● **Exercise aim**:
In the entries below, find each line bearing the string "malo" and copy it.

(Data entries)
++++++++

In the rows, zero is written as 128.
Known rows, with every step that occurs:
loso malo: [132  65 214 187 109 115 141 156 112 137 142 180 126  90 107 147 122 134
 163  74 112 134 139 115 121 144 154]
loso novuna rifip: [121  80 178 187  96  97 130 198 124  90 160 174 153  92 111 139 112 142
 145 107 112 167  84 169 138 106 122]
novuna rifip redaz loso: [143  97 121 155  72  92  96 161 100  75 113 176 133  91 149 105  90 154
 175 137 100 138 102 210 139 155 127]
kubek tukogut: [134  97 172 161 119  87 124 156 149 137 162 130  95  93 118 149 103 129
 129  86 105 139 104  74 151 165 149]
rifip redaz: [183 113 165 137  93 108 112 151 112 111 143 160 118  82 148 128  91 134
 156 113 115 148 122 176 123 170 154]
redaz loso: [136  88 132 160 106  90 115 136 127 122 110 181 113  93 155  91  85 150
 167 125 107 156 108 158 151 161 150]
malo loso novuna: [143  87 184 202 103  99 134 173 144 127 138 171 150 114 135 134  91 142
 130  94 113 180 105 106 121 132 172]
musivuk kubek: [153 102 175 153 111 112 138 120 169 138 156 157 112  85 152 159  99 155
 138 105 128 155  93 134 145 131 159]
rifip redaz loso tukogut kubek: [134  91 163 154 102  99 114 148 130  90 121 174 121 112 154 161  93 125
 169 118  99 117 105 155 142 189 136]
kubek musivuk loso novuna rifip: [133 126 169 201  85  90 116 210 128  65 154 152 156 109 103 117 106 127
 145 105 104 150  82 182 138 104 135]
rifip redaz loso: [159 104 129 141  87  97 102 145 104  92 106 174 116  95 166  94  79 147
 171 135 101 145 113 186 135 174 149]
kubek musivuk: [171 117 172 169 113  94 122 140 152 159 140 136 106 103 138 108  92 114
 146  93 120 128 117 138 160 152 176]
musivuk loso novuna rifip redaz: [160 129 161 168  70 105 104 204  98  41 149 159 155  97 119 129  99 135
 153 118 102 153  94 212 113 131 129]
loso musivuk kubek: [150 116 196 156 108 117 146 144 160 115 145 147 115  81 154 151 114 150
 120 118 135 158  76 136 162 141 175]
novuna loso musivuk kubek tukogut: [118 128 168 183 100  92 128 170 163 106 166 104  99  99 127 169 116 145
 107  95 115 145  82  78 162 155 164]
rifip novuna loso tukogut: [129 111 169 214 126  91 132 179  78 123 156 134 160  99 103 144 101 125
 160 100 107 173 137 135 133 148 140]
malo loso: [154  91 155 202  96  92 119 133 162 167 138 167 138  97 141 143  92 149
 146  88 127 154 128 115 132 153 175]
musivuk loso malo: [137 107 199 197  98 111 128 170 107 101 139 173 134  96  96 131 116 126
 169  74 106 135 136 134 112 143 156]
musivuk kubek tukogut loso redaz: [129 114 172 157  99 109 132 134 150 132 148 137 124 102 110 135 107 135
 119  75 131 141  91 127 144 176 174]
musivuk loso tukogut kubek: [136 118 177 173 114  98 124 154 148  95 149 165 125 111 126 168 101 111
 161  94 108 124 107 139 140 174 142]
kubek tukogut loso novuna rifip redaz: [133 106 164 164  84  92 105 199 103  60 147 144 150 105 112 150 102 134
 134 107  92 140  90 177 121 150 135]
tukogut kubek musivuk loso: [163 164 146 166  93  89 103 150 164 107 142 134 100 119 135 116  83 106
 153  91 105 117 104 166 143 160 169]
tukogut loso novuna rifip: [108  83 166 189 104  90 127 192 120  96 150 173 166 100 107 139 108 141
 140 101 107 159  88 181 134 118 134]
novuna rifip: [130  84 161 181  93  94 121 167 136 118 162 169 142  77 114 146 115 147
 160 105 123 146 101 180 148 121 121]
novuna loso: [133 124 118 205  92  84 117 160 133 138 169 147 122  90 129 129  96 145
 163  88 121 172 136 154 134 148 151]

Rows:
[153 112 187 178 117  94 123 142 161 139 139 137 111 122 136 153  98  99
 150  89 110 100 109 127 163 169 165]
loso tukogut kubek musivuk
[144 108 169 176 111  90 115 140 153 127 120 144 110 128 145 135  90 105
 158 103 103  98 106 136 168 173 161]
redaz loso tukogut kubek musivuk
[153 121 170 142  90 115 127 146 136  78 115 152 117  89 170 129 102 158
 130 141 122 150  75 164 159 156 173]
rifip redaz loso musivuk kubek
[123  68 177 182  73 108 112 173  82  74 111 186 141 100 117 130 116 148
 179 104  95 118 127 170 117 145 133]
novuna rifip redaz loso malo
[147  76 189 234 124  97 134 147 136 139 138 168 172 105 112 162 107 130
 155  95 120 143 135  92 144 161 161]
malo loso tukogut
[169 139 163 174  68 100 100 201 104  44 144 144 152 109 119 119  97 124
 150 116  99 138  93 209 122 132 141]
kubek musivuk loso novuna rifip redaz
[115  70 199 187 120 105 135 149 104 146 130 178 139  99 100 148 115 131
 156  68 107 128 140 130 117 159 172]
tukogut loso malo
[135 142 167 168  97 107 138 163 129 113 152 119 122  86 147 147 106 155
 119 115 128 181  85 153 147 131 171]
rifip novuna loso musivuk kubek
[120 115 166 157  84  98 114 175 141  60 137 118 112  97 134 159 117 150
 115 121 104 124  62 119 164 156 146]
novuna rifip redaz loso musivuk kubek tukogut
[157 121 167 151 102  93 116 133 175 156 142 136  85 115 152 139  89 111
 146  87 114 108 103 147 156 163 170]
tukogut kubek musivuk
[135  73 181 171  86 112 117 158  82  91 104 185 127 100 128 121 107 142
 178 103  95 125 135 150 117 162 152]
rifip redaz loso malo
[148  98 159 151  96 102 118 182  97  68 110 179 132 112 154  93  83 141
 149 131  90 173  93 162 123 150 152]
rifip redaz loso novuna
[160 142 160 159  61 100  95 199 120  42 144 143 138 117 129 138  94 120
 150 113  95 125  86 213 120 139 137]
tukogut kubek musivuk loso novuna rifip redaz
[162 135 183 216 126  98 125 168 122  91 138 142 156 112  98 121 104  99
 160  99 107 125 125 127 153 160 161]
kubek musivuk loso tukogut
[151  87 168 183 116 102 121 159  89  79 110 175 155 103 132 122  98 128
 174 131  99 137 123 149 147 180 141]
rifip redaz loso tukogut
[114  98 152 163 131  78 117 144 138 149 143 135 116 103 114 146  93 127
 125  83 100 133 110 106 143 183 171]
kubek tukogut loso
[148 109 186 195  97 102 131 163 146 136 125 157 139  89 140 130 111 141
 126 107 136 160 105 122 155 168 192]
malo loso musivuk
[153 119 166 148  90 105 115 174 101  77  98 164 121  88 160  89 100 139
 146 144 114 152  91 180 158 183 173]
rifip redaz loso musivuk
[168 161 165 164  70 113 116 150 156 108 144 142 111 114 118  96  97 110
 151  79 132 129  97 177 141 170 171]
tukogut kubek musivuk loso redaz
[112  96 182 165 130  94 136 169 141 107 147 141 131 120 122 151  94 133
 103  92  93 163  78  98 131 144 170]
musivuk kubek tukogut loso novuna
[132 136 128 179 101  85 117 169  91 145 162 124 125  91 127 122  82 144
 154  95 111 190 130 169 119 135 148]
rifip novuna loso
[135 119 184 157 117 109 140 138 155 123 134 146 127  88 147 150 108 149
 114 114 130 152  78 147 159 153 189]
tukogut loso musivuk kubek
[167 145 166 170  79 117 126 155 132 102 149 162 127  90 109  89 103 126
 155  88 137 161 106 176 134 162 161]
musivuk loso redaz
[133 110 165 160  81  98 109 188 116  57 150 138 148 106 120 168 103 143
 125 110  96 136  79 172 121 137 138]
musivuk kubek tukogut loso novuna rifip redaz
[119 103 158 195 106  90 125 157 148 117 160 159 123 112 129 183 106 121
 164  86 112 133 120 136 142 172 137]
novuna loso tukogut kubek
[140 114 158 158  79  99 111 188  98  62 105 164 137  84 148  98 108 147
 149 147 115 147  83 200 162 169 155]
novuna rifip redaz loso musivuk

++++++++

● **Task result**:
loso malo: [132  65 214 187 109 115 141 156 112 137 142 180 126  90 107 147 122 134
malo loso novuna: [143  87 184 202 103  99 134 173 144 127 138 171 150 114 135 134  91 142
malo loso: [154  91 155 202  96  92 119 133 162 167 138 167 138  97 141 143  92 149
musivuk loso malo: [137 107 199 197  98 111 128 170 107 101 139 173 134  96  96 131 116 126
novuna rifip redaz loso malo
malo loso tukogut
tukogut loso malo
rifip redaz loso malo
malo loso musivuk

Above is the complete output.